Skip to contents

This function calculates the chi-squared statistic for each column of datX against the response variable response. It supports both numerical and categorical predictors in datX. For numerical variables, it automatically discretizes them into factor levels based on standard deviations and mean, using different splitting criteria depending on the sample size.

Usage

getChiSqStat(datX, response)

Arguments

datX

A matrix or data frame containing predictor variables. It can consist of both numerical and categorical variables.

response

A factor representing the class labels. It must have at least two levels for the chi-squared test to be applicable.

Value

A vector of chi-squared statistics, one for each predictor variable in datX. For numerical variables, the chi-squared statistic is computed after binning the variable.

Details

For each variable in datX, the function first checks if the variable is numerical. If so, it is discretized into factor levels using either two or three split points, depending on the sample size and the number of levels in the response. Missing values are handled by assigning them to a new factor level.

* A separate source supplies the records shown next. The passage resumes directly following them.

[-1.09 -4.40 -1.55  2.40  1.25] -> Bobok
[-0.36 -1.74 -0.93  1.07  4.33] -> vovus
[-0.03 -0.50  0.53  2.34  6.02] -> dapi
[ 1.35 -0.96 -2.48  1.95 -0.51] -> parif
[-1.82  0.33 -0.21 -2.28 -2.00] -> besas
[-4.28  0.32 -1.20 -0.46  2.23] -> zeri
[-2.00 -1.09 -0.42 -1.54 -4.39] -> zudo
[ 2.52 -0.51 -0.51  2.31  1.31] -> mopi
[-0.60 -3.47 -1.47 -0.27 -7.90] -> Zoz
[ 1.35 -4.40 -0.46  0.63 -2.69] -> seso
both seso Bobok:  : [-4.40]
find: [-1.09 -0.42 -1.54] : zudo
both seso zeri:  : [-0.46]
both mopi parif:  : [-0.51]

[ 4.30  0.34  1.15 -3.23  0.78  3.34 -1.55 -1.41  1.05 -0.48  2.12  0.55
 -0.49] -> kud
[-1.91 -4.20 -3.32 -0.47  0.12 -5.76  3.96 -0.49 -0.48  3.86 -3.14 -4.42
 -0.48] -> vof
[-3.32 -1.62 -0.48 -5.74  3.96 -3.08 -3.51  3.86 -3.14  3.96 -5.55 -0.63
  0.86] -> doka
find: [ 3.96 -0.49 -0.48  3.86] : vof
both doka kud:  : [-0.48]
find: [-3.32 -1.62 -0.48 -5.74  3.96 -3.08 -3.51  3.86 -3.14  3.96 -5.55 -0.63
  0.86] : doka
find: [ 0.78  3.34 -1.55 -1.41] : kud
both kud doka:  : [-0.48]
find: [-3.32 -0.47  0.12 -5.76  3.96 -0.49 -0.48  3.86 -3.14] : vof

The chi-squared statistic is then computed between each predictor and the response. If the chi-squared test has more than one degree of freedom, the Wilson-Hilferty transformation is applied to adjust the statistic to a 1-degree-of-freedom chi-squared distribution.

References

Loh, W. Y. (2009). Improving the precision of classification trees. The Annals of Applied Statistics, 1710–1737. JSTOR.

Examples

datX <- data.frame(var1 = rnorm(100), var2 = factor(sample(letters[1:3], 100, replace = TRUE)))
y <- factor(sample(c("A", "B"), 100, replace = TRUE))
getChiSqStat(datX, y)
#>      var1      var2 
#> 0.5632381 1.3431827